JULIEN STRAUSS, Respondent,
v.
STAFFORD BUCKLEY et al., Appellants.
Civ. No. 10345.
California Court of Appeals. First Appellate District, Division Two.
March 25, 1937.Redman, Alexander & Bacon, Harold Huovinen and Herbert Chamberlin for Appellants. *8
H. Raymond Hall and William P. Schwartz for Respondent.
Nourse, P. J.
On a trial before a jury in an action for personal injuries plaintiff had a verdict upon which a judgment followed for $5,000. At about 6:30 A. M. of December 17, 1935, plaintiff was driving an automobile northerly on San Pablo Avenue in Berkeley, and defendant Stafford Buckley was driving southerly along the same street. As plaintiff passed the intersection of Oregon Street, he saw defendants' car swerve suddenly to the left and then turn sharply to the right. Plaintiff turned to his left, and the cars came in collision on the westerly side of the highway. The point of impact of each car was the right front portion, approximately at or above the right front wheel. The highway was a wide boulevard with room for six lanes of traffic. The defendant Stafford Buckley was intoxicated at the time, and his negligence is not disputed. The other defendant is held because of her ownership of or interest in the car.

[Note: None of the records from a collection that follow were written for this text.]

Rows are points. To make a cloud, some directions were put in groups of two or more. Within a group, all points are equally far from the middle, so they leave a hole (a ring in 2 directions, a hollow ball in 3). The other directions are filled evenly. Then the cloud was stretched, turned, moved and blurred a little. Count the holes, and give their numbers of directions, smallest first.
In the rows, zero is written as 128.

Cloud, 13 rows:
[[ 71 140]
 [123  81]
 [132 170]
 [144  90]
 [108 173]
 [160 135]
 [122 173]
 [141 165]
 [151 155]
 [151  96]
 [121 173]
 [108 173]
 [109 174]]
Holes: 1 (2)

Cloud:
[[ 94 101 129]
 [ 92 116 127]
 [ 94 129 179]
 [167 149 157]
 [157 156 164]
 [116 144 190]
 [159 151 136]
 [ 86 108 161]
 [128 119 201]
 [120  98 196]
 [111  85 124]
 [158 155 143]
 [154 135 192]
 [ 99 138 179]
 [120  84 185]
 [165 144 176]
 [170 120 128]
 [152  82 132]
 [119 161 162]
 [147 150 123]
 [148 150 123]]
Holes: 1 (3)

Cloud, 32 rows:
[[106  71 147 154]
 [142  66 128 143]
 [155 100 146 164]
 [ 84 163 132 108]
 [168 127 172 137]
 [ 85  96  97 139]
 [175 134 121 101]
 [138  94 153 166]
 [170 124 137  90]
 [176 122 100 121]
 [132 108  76 153]
 [154  84 124 151]
 [177 129 160 135]
 [158  67 138 137]
 [118 211 110 130]
 [170 119 164  91]
 [180 154 134 120]
 [148 137  85  95]
 [ 99 188 124 121]
 [ 61  98 150 122]
 [171 120  87 141]
 [130 134 159 167]
 [108 113 151 168]
 [168 155  87 108]
 [113  75 100 120]
 [ 75  89 143 144]
 [ 63 127 115 132]
 [131 192 138 137]
 [110  95  92  95]
 [165 124 176 139]
 [186 147 104 151]
 [143 117 145  68]]
Holes: 1 (3)

Cloud, 26 rows:
[[216 117 130 146]
 [ 96 120 112 105]
 [138 102 107 109]
 [146 121 130 171]
 [130 103 150 116]
 [124 173 109 153]
 [117 164 137 157]
 [157  87 171 124]
 [139  92 133 156]
 [ 93 141 102 103]
 [197 138 109 184]
 [194 105 109 200]
 [163  87 116 131]
 [ 96 143 159  90]
 [160  88 147 195]
 [146 129 121  88]
 [163 107  77 103]
 [172 180 131 114]
 [119 125 116 138]
 [187 128 167 133]
 [109 100 160 109]
 [176  89 183 139]
 [205 168 119 137]
 [ 92 104 141 104]
 [137 127 140 102]
 [149  81  99 138]]
Holes: 0

Cloud, 50 rows:
[[102 139 137 120 147 163]
 [123 153  91 172 152 126]
 [ 99 124  61 132 107 149]
 [ 86 113 156  73 132 126]
 [124 106 139 134 119  53]
 [ 95  99 145 105 113 167]
 [ 66  94 149 116 118  66]
 [166  99 113 124 175 130]
 [159 102  52 137 147 125]
 [ 88 121 126  66  99  95]
 [ 84  74 129 142 165 103]
 [108  79  98  71 147 135]
 [172 106  59  97 120 167]
 [128  57 155 124 141 109]
 [101 132 105 191 129 115]
 [106 103 114 135 152  62]
 [ 84 125  90 121  90 149]
 [116 124 123 126  85 173]
 [128 110 169  78 105  92]
 [187 126 115 102 150 115]
 [ 92  64 158 149 136 117]
 [139 161 154 154 136 116]
 [164 115  90 143  73 163]
 [ 93  98 160 155 164 127]
 [121 138 126 125  63 103]
 [163  75  62 136 127 135]
 [113 145 108 174 155 145]
 [ 99 113  85 142  74 115]
 [180  80  80 123 143 144]
 [ 90  87 146 144 135 159]
 [107 132 179 151 142 122]
 [121  92 162 144 148  72]
 [ 72  82  96 110 152 108]
 [ 79  79 118 166 143 129]
 [133 133 128  73 103 161]
 [107 116 161 178 103  94]
 [182 100  89 120 125  87]
 [143 123 133 116  87 175]
 [113 115 188 115 115  88]
 [127 108 105 133  84 179]
 [143  83 132 126  82 164]
 [178  72 119 110  94 117]
 [ 96 106 156 110 158 147]
 [147 140  99  93  67 132]
 [ 85  73  99  83 143 120]
 [ 91  89 162 117 168 103]
 [109 140  95 178 152 134]
 [128  72  97 162 159 122]
 [188 161  99 140 114 129]
 [138 106  99 119  60 152]]
Holes: 1 (6)

Cloud, 88 rows:
[[ 99  58 122 152  98 116 128 168]
 [129  89  80  96  87  97 114 145]
 [ 98  81 116 154  79 102 130 115]
 [154  89 163 118 103  99 166 159]
 [113 117 158  93 128 108 102 120]
 [180  79 112 103 129 150 172 171]
 [ 86 137 136 148  67 107 147  88]
 [ 89 109  89 143  96 138 129 146]
 [109 152 202 139 124  99 108 133]
 [156  87 166 106 148 155  86 116]
 [ 97 120 191 152 140  97 139 114]
 [ 81 147 164  84  85 111 159 135]
 [138 111  85  98 116 151  87 148]
 [ 76 102 133 147 152  88 155 115]
 [103 114 104 106 124  83 182 154]
 [131 105 121 105 137 122  79 108]
 [ 89  91 128 153 103 136 106 174]
 [150 124 133  70  97 134 141 134]
 [122 127 118 139 135  77  74  76]
 [ 46 110 119 156 145  90 115 126]
 [109  64 203 126 112  66 157 157]
 [ 68 109 111 132 124 177 113 120]
 [131  89 126  97 111  76 170 167]
 [115  59 127 119  84  99  89 150]
 [162  87 157 108 159 186 105 145]
 [133 140 187 128 151 153 132 170]
 [135 107 180 104 160 115 141 109]
 [108 102 127 100 125 150 109  85]
 [114  90 108 136 167 181 149 129]
 [138  97 174 123 137  86 163 159]
 [139 138 138 156 164 162 173  98]
 [ 79  63 148 172 128 140 132 144]
 [ 82 126  52  98 145 127  95  98]
 [154  87 125  91 136 136  91 123]
 [101  71 157  82 140  88 121 165]
 [ 84 158 186 134 126 128 126 162]
 [ 77 131 178 157  85 115 160 136]
 [116 109 199 151 168 132 111  85]
 [ 90 113 176 129 105 157 168 181]
 [122  70 128 121 130 114  86  92]
 [118 110 132 155 129 125 148 158]
 [ 95 120 111 102  79 124 163 188]
 [ 94 125 112  84  69 106 136 149]
 [144 108  83  90 106 149 109 148]
 [ 67 116  90  73  97 110 107 134]
 [133 109 135 115 128 148  68 126]
 [ 47  95 126 148  73 126 149 109]
 [137 121 173 130 161 112 107 115]
 [100  98 145 149 105  58 146  90]
 [ 61  76 176 134  79 148 135 181]
 [ 83 112 211  89 143 128 130 164]
 [106  31 126 145 130 126  91 117]
 [ 75  88 121 105  69 122 105 163]
 [ 91 103 155 107 164 163 159 192]
 [ 89 127 100 138  76  44 120 101]
 [ 82 114 141 109 158 135 140 184]
 [110 124 112 160 141 107 174 108]
 [138 154 109  88 141 143  97  83]
 [ 79  95 125 139  78 115 148 163]
 [106  95 113 149 191 136 148 101]
 [107 142 180 130 138 151 155 167]
 [115 104 150 112 107 107  89  92]
 [147  90 143 125 168 163 137 181]
 [152  89 165 118 126  77  99 100]
 [109 129 104 118 134  74 132  87]
 [ 93 121 123 141  99 102 158 169]
 [105 112 117  69 138 163 114 124]
 [ 97  70 168 113 142 161  93 145]
 [ 93  86  81 114  97  97 100 100]
 [ 96 132 129 176 100  71 138 120]
 [150  65 135 155 103  88 145  86]
 [128 138 148  98 132 138  72 121]
 [116 117  90  96 107  72 154 129]
 [127  75 138 122  88 115 124 124]
 [150 122 134  97 151 152 101  77]
 [ 68 121 158 116  75  71 149 159]
 [126  57 151  60 118 135 139 162]
 [100  76 124 121  65  96 117 172]
 [134  80 154  85 121 100  92 144]
 [160 102  95 127 140 132 169 174]
 [135  70 148  91 109 136 189 161]
 [172  77 115  98 105  99 116 131]
 [ 60 141 170 132  86  98 168 100]
 [149 117 112  72  99 126 145 137]
 [180 121 208 106 150 106 128 126]
 [117 153 154 101 142 112 117 161]
 [ 73  93 108 129 118 101  55 131]
 [121  63 200 135 160 158  93 140]]
Holes: 1 (3)

Cloud:
[[175 148  74 105 136 158 155 119 199]
 [182  94  82  68  67 134 166 150 132]
 [172 116  82  77 118 134 145 108 162]
 [158  89 117 113 157 117 116  68 169]
 [109  90  98 131 104 129 153 198 112]
 [100  88 125 136 107 158 146  98  99]
 [106 168 159 140  95 165 143 162 146]
 [ 97 120 138 179  90  74 172 179 123]
 [115 121 172 142 123 153 159 146 141]
 [ 75 126 123 152 147 127 145 139 113]
 [ 90 152 133 173 188 163 116 124 167]
 [140 140 166 121  76 104 164 126 115]
 [129 135  82 134 109 117 147 158 184]
 [ 82 100 158 136  63 110 159 167 163]
 [109  93  99 109  82 109 142  99 124]
 [ 82 106 109 147 102 115 153 135  88]
 [148 102  98 161 156 115 169 180 148]
 [131 165 135  94  87 118 103  98  77]
 [110 124  89 140 106  91 152 171 172]
 [151 137 125  66 141 113 122 138 142]
 [136 124 152 182 135  96  97 116 100]
 [144  77 109 124 120  97 164 113 209]
 [136 135 152 181  64 168 139 151 135]
 [139 123  91 131  99  87 164 134 118]
 [ 95 126 127 105 159 121 175 145 125]
 [166 129  80 127  82 114 115 130 148]
 [133  86 140 113 157 148 138 152 132]
 [174 101 160 140 121  90 123  98 135]
 [106 155 128 159 174 141 101 149 121]
 [132 104 183 137 161 124 153 166 138]
 [137 126 125  72 109  99 140 126 112]
 [123 147 115 183 151 145  87 165 153]
 [ 94  86 137 117 162 127  90  85 180]
 [178 147  95 100 150  90 122 148 141]
 [159 120 165 133 164  99 123 171 201]
 [107 162 177 110  84 119 127 117 129]
 [147  78 126 142  74  99 194 188 157]
 [ 56  79 142 160  74 149 125 156 120]
 [145 158  89 102 102 130 124 129 141]
 [138 183 141 168 109 126 159 223 151]
 [158 180  98 114 119 130 119 102 138]
 [165 100 138 147 148 118 110 106 188]
 [175  96  84  85 125 149 109 114 192]
 [192 115 114 124 122 108 131 155 210]
 [ 85  83 141 139 160 109 115 134 101]
 [122 152 111 145 149 193 108 154 154]
 [144  87 161 139 110  99 115 155 191]
 [ 61 117 162 134 162 143  71 128 172]
 [ 74 130 193 203 150  69 121 171 102]
 [154 127 113  86  99 162  96  93 162]
 [118  83 105 163  93 116  76 139 109]
 [ 82 159 130 138 167 142 146 134 128]
 [130  61 167  76  94  99 156  77 133]
 [ 82 136 192 189 126 132 107 189 154]
 [128 132 170 122 108 121 184 131 112]
 [104 117 169 134 141 142 176 170 190]
 [141 108 115 141 121 172  90 118 113]
 [115 105 124 174  60  87 160 120 111]
 [122 171 120 173 172 134 140 157 129]
 [131  81 158 148  80 133  98 175 117]
 [109 118 139 173  77 100 160 115 132]
 [145 105 125 109  78 158  74 122 145]
 [170 119 134 154 132 131  96  91 171]
 [ 48 117 196 161 133 127 132 166 133]
 [161 191 169 128 155  72 128 140 138]
 [ 92 189 148 155 134  83 137 116 137]
 [160 139  99 121 120 153  74 115 159]
 [133  92 184 115  97 129 102  88 147]
 [140 163 144 176 141 126 160 210 159]
 [105 131  91 150 133 145 142 180 149]
 [145  93 160 139 109 136 123 172 112]
 [206 114 141 110 100 135 125 134 194]
 [117  75 152 130 128 168 143 139 151]
 [153 111 175 117 143 114 123 131 207]
 [ 65  94 153 140 119 158 142  87 113]
 [130  60 140 126  55 127 183 141 147]
 [144  94 129  83  99 118 110 138 143]
 [123 128 114 112  44 150 136 146 121]
 [ 87  71 138 122  54 132  74  92 134]
 [144 158  93 163 174 180 132 171 201]
 [ 68  88 163 148 148 162 101  81 125]
 [102 109 128 130 158  56 111 149 145]
 [133 112 150 124 101 135 175 161 111]
 [169 104 136  72  92 102 192 143 114]
 [136 132 123 119 146 165 148 146 114]
 [176 105 171 105 123 124 128 105 177]
 [123 140 158 161 152  78 193 164 120]
 [ 97 150 180 143 104  56 154 141 127]
 [135 107 150 133  54  73 173 156 109]
 [122 209  96 151 126 148 124 161 190]
 [122 109  90 106 135 100 161 138 182]
 [143 154 176 118 125  78 110 202 126]
 [154 121 145  81 169 113 116 152 122]
 [144 171 150 131  69 114 164 180  92]
 [143 134 179 104 122 101 127 134 162]
 [110 154 147 140 105 183 130 158 136]
 [119 145 167  83 114 138 133  83 149]
 [119 105 147 131 138 193 125 109 146]
 [142 127  99 172  94 104 170 202 150]
 [122 153 116 177 151 114 160 196 160]
 [145 109 135 154  98  82 194 140 108]
 [157 118 136 169 170 105 132 184 158]
 [ 89 156 213 188 157 123 102 140 137]
 [119 186 187 105 114  85 103 154  92]
 [115  85 144 201 130 145 100  97 158]
 [130 128 163 100 112 144  92 127 175]
 [101 105 165 138 141 185 116 113 148]
 [107 121 166  99 159 144  89 111 174]]
Holes: 2 (2, 2)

[1] The judgment for $5,000 is manifestly excessive, and can be accounted for only through the prejudice and passion of the jury aroused by the frequent references to the drunken condition of the driver or through the errors in the cross-examination of the plaintiff. In either case the judgment must be reversed. The damages recoverable in a case of this kind are to be compensatory only; punitive damages are not recoverable because of the drunkenness of the defendant. That is an offense in itself for which punishment may be imposed in the ordinary course of law. Evidence of the drunkenness may be offered, of course, to show the negligence of the driver, but it may not be used to enhance the award of damages beyond that which will fairly compensate the plaintiff for the injuries suffered.
The collision occurred on December 17, 1935. The plaintiff was taken to a hospital where he remained eight days. His hospital bill was $135; his bill for nursing was $60; that for two doctors was $135. His injuries consisted of a scalp wound, bruises on the nose and arm and a sprained ankle. He suffered no broken bones and no permanent injuries. The scar on his scalp had healed at the time of the trial in June, 1936. Plaintiff was a traveling salesman selling women's apparel. Within nineteen days after the accident he *9 resumed calling on his customers, drove his automobile as soon as it came from the repair shop, and increased his business about fifty per cent over the previous year. On direct examination he testified that his average earnings during this part of the season were from $25 to $100 a day, but that from the date of the accident to January 20, 1936, he was unable to earn more than $25 for the entire period, that the winter and spring of 1936 was an exceptionally good season in his line of business, but that he was unable to profit by it because of his injuries. He also testified that, except through the accident, he had never been sick and had not had any trouble at any other time. On cross-examination he admitted that he had not made any income tax return, state or federal, for the year 1935, and no federal return for the year 1934.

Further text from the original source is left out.